In short, skip technical sections. They are not worth the time.**

This new strategy seems to have helped me learn much faster.**** And it worked instantly, without me having to improve the English level whatsoever!

* A recent experience made me realize that there may be more poorly-written papers in the world than I had thought. I came across four papers[3][4][5][6] that solved the same problem and were, incidentally, all published in the same conference at the same time. Since they have similar stories, their big-picture sections are almost paraphrases of each other. But some of these papers were much harder to read than others. Apparently, these four papers differed in their writing quality. Some authors omitted necessary logical connections, making their paper hard to understand quickly. Now it seemed that my past reading slowness was not all my fault, neither (a) that my English was poor nor (b) that I didn’t know the field well enough. Rather, the biggest problems might have been (a) that I couldn’t identify bad writings and (b) that I needed a better strategy for reading poorly-written papers.
** This discussion is on poorly-written papers. On the other hand, well-written papers are still unconditionally fun and productive to read! I can’t resist learning from well-written papers, even if it takes some time.
*** Remember that we can always revisit this paper in the future. Just remember to take notes as in Part 1 so that the future revisits will be easier.
**** Apply this strategy based on the field, the goals, and the current stage. See a later post, Learning curves.

[1] Lecture on literature review by the MIT Writing and Communication Center.
[2] Booth, Wayne C., Gregory G. Colomb, and Joseph M. Williams. The Craft of Research. University of Chicago press, 3rd edition, 2008.
[3] Jong-Deok Choi, Manish Gupta, Mauricio Serrano, Vugranam C. Sreedhar, and Sam Midkiff. 1999. Escape analysis for Java.
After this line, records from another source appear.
Below is a small trained network, with its code and all its weights. Each question gives an input and a class and asks what happens when units are switched off, that is, made to give their printed mean instead of their output.

import numpy as np


def w(rows, s, z=0):
    codes = np.array(rows[::2]) - 128.0
    scale = np.full(codes.shape[1], s)
    scale[-1] = z or s
    return codes * scale


def norm(h):
    return h / np.sqrt((h * h).mean(-1, keepdims=True) + 1e-5)


def f(y):
    return np.maximum(y, 0)


def log_softmax(a):
    a = a - a.max(-1, keepdims=True)
    return a - np.log(np.exp(a).sum(-1, keepdims=True))


def net(x, mask):
    res = np.array(x, float).reshape(1, 8) / 4 @ E
    u = 0
    for l in range(3):
        y = f(norm(res) @ A[l][:, :-1].T + A[l][:, -1])
        res = res + np.where(mask[u : u + 6], y, B[l][:, -1]) @ B[l][:, :-1]
        u += 6
    return log_softmax(norm(res)[-1] @ U[:, :-1].T + U[:, -1])


A, B = {}, {}
E = w([
[128,134,138,127,127,126,134,128,130],'x0',
[90,229,96,83,190,119,150,131,44],'x1',
[94,136,156,140,153,17,54,4,154],'x2',
[104,204,77,100,94,247,118,44,204],'x3',
[129,126,135,129,127,131,133,124,126],'x4',
[149,68,101,57,181,119,174,97,160],'x5',
[133,128,131,134,128,132,136,119,122],'x6',
[133,131,140,133,128,133,141,118,124],'x7',
],0.0036)
A[0] = w([
[104,115,151,136,127,120,134,132,124,253],'L0N0',
[175,22,92,2,188,123,194,81,186,11],'L0N1',
[97,142,220,209,17,168,55,156,73,47],'L0N2',
[220,63,138,169,53,159,57,91,226,43],'L0N3',
[136,206,171,191,63,158,31,149,80,13],'L0N4',
[236,57,154,192,89,130,113,150,219,16],'L0N5',
],0.0043)
B[0] = w([
[152,86,124,143,98,116,95,85,126,255],'L0N0',
[80,189,24,247,194,84,242,176,220,193],'L0N1',
[110,124,46,186,210,96,216,165,223,185],'L0N2',
[4,98,151,96,92,158,154,118,123,194],'L0N3',
[95,159,3,169,226,87,243,133,227,170],'L0N4',
[13,96,153,124,111,174,193,135,101,169],'L0N5',
],0.0057,0.0042)
A[1] = w([
[124,255,74,73,203,110,141,107,32,43],'L1N0',
[184,120,138,92,115,246,123,214,167,3],'L1N1',
[101,156,85,78,61,201,147,140,144,98],'L1N2',
[57,161,138,108,137,115,51,43,174,146],'L1N3',
[78,58,123,167,120,142,158,136,110,190],'L1N4',
[149,146,76,89,42,168,105,79,152,6],'L1N5',
],0.005,0.003)
B[1] = w([
[18,2,167,144,51,172,162,164,221,234],'L1N0',
[149,176,86,95,62,65,155,79,56,168],'L1N1',
[185,130,160,123,185,140,93,126,146,212],'L1N2',
[194,132,88,109,73,100,153,57,87,243],'L1N3',
[152,161,130,80,133,111,94,138,87,254],'L1N4',
[182,145,189,117,208,163,90,157,135,158],'L1N5',
],0.0059,0.0038)
A[2] = w([
[94,47,182,115,210,41,164,202,125,100],'L2N0',
[155,186,110,121,130,208,59,30,201,22],'L2N1',
[139,137,111,80,155,228,144,62,233,125],'L2N2',
[220,59,191,114,117,61,79,215,62,3],'L2N3',
[3,77,208,103,87,159,111,140,143,35],'L2N4',
[204,142,86,82,74,232,218,252,67,152],'L2N5',
],0.0047,0.003)
B[2] = w([
[122,203,136,135,120,228,107,169,147,247],'L2N0',
[180,119,188,119,165,163,134,254,83,192],'L2N1',
[104,152,168,153,171,118,87,223,77,253],'L2N2',
[154,217,145,72,209,244,94,132,137,180],'L2N3',
[40,26,179,21,67,215,192,151,107,181],'L2N4',
[133,95,120,147,86,22,92,4,140,246],'L2N5',
],0.006,0.0045)
U = w([
[5,15,185,76,46,190,170,148,128,134],'0',
[101,202,12,238,224,81,220,191,229,142],'1',
[229,217,221,76,226,228,36,210,68,5],'2',
[225,101,97,92,41,19,87,7,47,81],'3',
],0.011,0.0023)

Each question gives the input, the list of numbers given to net, and the class t.
The units are the neurons (one row each of A and B). Each row of codes is followed by its name. A weight is (code - 128) times the scale printed after its matrix; where a second scale follows, it is the last column's (A, B and U).
mask holds one flag per neuron, layer by layer. A switched-off neuron (its flag False) gives its mean, the last column of its row in B, instead of its output. The means were averaged over made-up inputs and are rounded, as every weight is.
A unit's drop is (log p(t) with every unit on - log p(t) with that unit switched off) / (log p(t) with every unit on - log p(t) with every unit switched off).
The circuit of an input: a set's keep is (log p(t) with only the set's units on - log p(t) with every unit switched off) / (log p(t) with every unit on - log p(t) with every unit switched off). Starting from the 12 units with the biggest drops (on a tie, the unit counted first), units are removed one at a time, each time the one whose removal leaves the highest keep (on an exact tie, the one counted first), for as long as the keep stays at least 0.8.
units of the circuit, in order: the units of the circuit, biggest drop first
unit that matters most: the unit with the biggest drop
k most important neurons: the k neurons with the biggest drops, biggest first
top k neurons in layer l: the k neurons of layer l with the biggest drops, biggest first
drop when u is switched off: that unit's drop, to one decimal
input [1,2,-5,3,-5,-4,7,3], class 3: unit that matters most : L2N5
input [-5,-4,6,1,-5,-4,2,0], class 3: 2 most important neurons : L1N3, L1N0
input [-8,-6,7,6,-7,0,-2,1], class 3: 2 most important neurons : L1N3, L1N0
input [-3,1,-7,-7,-6,0,-4,-8], class 2: top 2 neurons in layer 2 : L2N3, L2N0
input [-2,-5,0,7,-1,-5,-7,1], class 2: units of the circuit, in order : L1N0, L2N1
input [8,6,-1,0,-8,-6,0,1], class 0: 3 most important neurons : L1N0, L0N1, L2N4
input [-4,5,-2,-7,-2,-7,0,1], class 1: 2 most important neurons : L0N2, L0N4
input [3,8,4,5,6,8,1,2], class 0: top 2 neurons in layer 0 : L0N2, L0N4
input [-7,-3,-7,5,2,6,0,2], class 3: 2 most important neurons : L2N5, L1N1
input [6,-2,8,-2,5,8,8,6], class 1: 3 most important neurons : L0N1, L2N5, L1N1
input [8,0,-7,-8,-4,-8,7,3], class 1: 2 most important neurons : L0N2, L2N5
input [7,1,-3,-5,-5,4,7,-5], class 2: 2 most important neurons : L2N3, L0N4
input [1,4,6,6,2,2,-6,1], class 2: 3 most important neurons : L2N1, L2N5, L1N5
input [-1,5,2,2,-5,2,6,3], class 0: units of the circuit, in order : L1N0
input [8,2,7,-7,6,-5,-6,8], class 2: top 3 neurons in layer 0 : L0N1, L0N3, L0N4
input [7,3,-8,4,7,-8,-6,6], class 1: 3 most important neurons : L0N4, L0N2, L1N3
input [5,3,1,-4,-2,3,-3,-3], class 2: top 2 neurons in layer 2 : L2N0, L2N3
input [1,5,-6,2,6,4,-2,-6], class 3: 3 most important neurons : L2N5, L1N1, L1N2
input [1,2,-4,-4,2,-1,4,-4], class 2: top 2 neurons in layer 2 : L2N3, L2N0
input [6,-5,-6,4,-4,-4,3,6], class 3: most important neuron : L2N5
input [7,3,-8,3,6,-7,-4,6], class 3: 3 most important neurons : L2N5, L0N1, L1N1
input [-8,-5,-7,-5,-4,4,4,8], class 3: 2 most important neurons : L2N5, L1N0
input [-4,2,4,1,0,-1,5,-4], class 3: drop when L1N3 is switched off : 1.7
input [-4,3,7,3,-5,3,2,-6], class 3: drop when L1N3 is switched off : 3.4
input [1,8,5,-1,8,-3,3,8], class 0: drop when L1N0 is switched off : 2.2
input [-8,8,6,3,-8,-6,-2,-8], class 0: drop when L1N0 is switched off : 2.1
input [-2,8,-2,5,0,5,4,-5], class 0: unit that matters most : L1N0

In Proceedings of the 14th ACM SIGPLAN conference on Object-oriented programming, systems, languages, and applications (OOPSLA ’99)
[4] Bruno Blanchet. 1999. Escape analysis for object-oriented languages: application to Java. In Proceedings of the 14th ACM SIGPLAN conference on Object-oriented programming, systems, languages, and applications (OOPSLA ’99)
[5] John Whaley and Martin Rinard. 1999. Compositional pointer and escape analysis for Java programs. In Proceedings of the 14th ACM SIGPLAN conference on Object-oriented programming, systems, languages, and applications (OOPSLA ’99)
[6] Jeff Bogda and Urs Hölzle. 1999. Removing unnecessary synchronization in Java. In Proceedings of the 14th ACM SIGPLAN conference on Object-oriented programming, systems, languages, and applications (OOPSLA ’99)

Added references to the four papers on the same topic.
Added a footnote that links to a later post.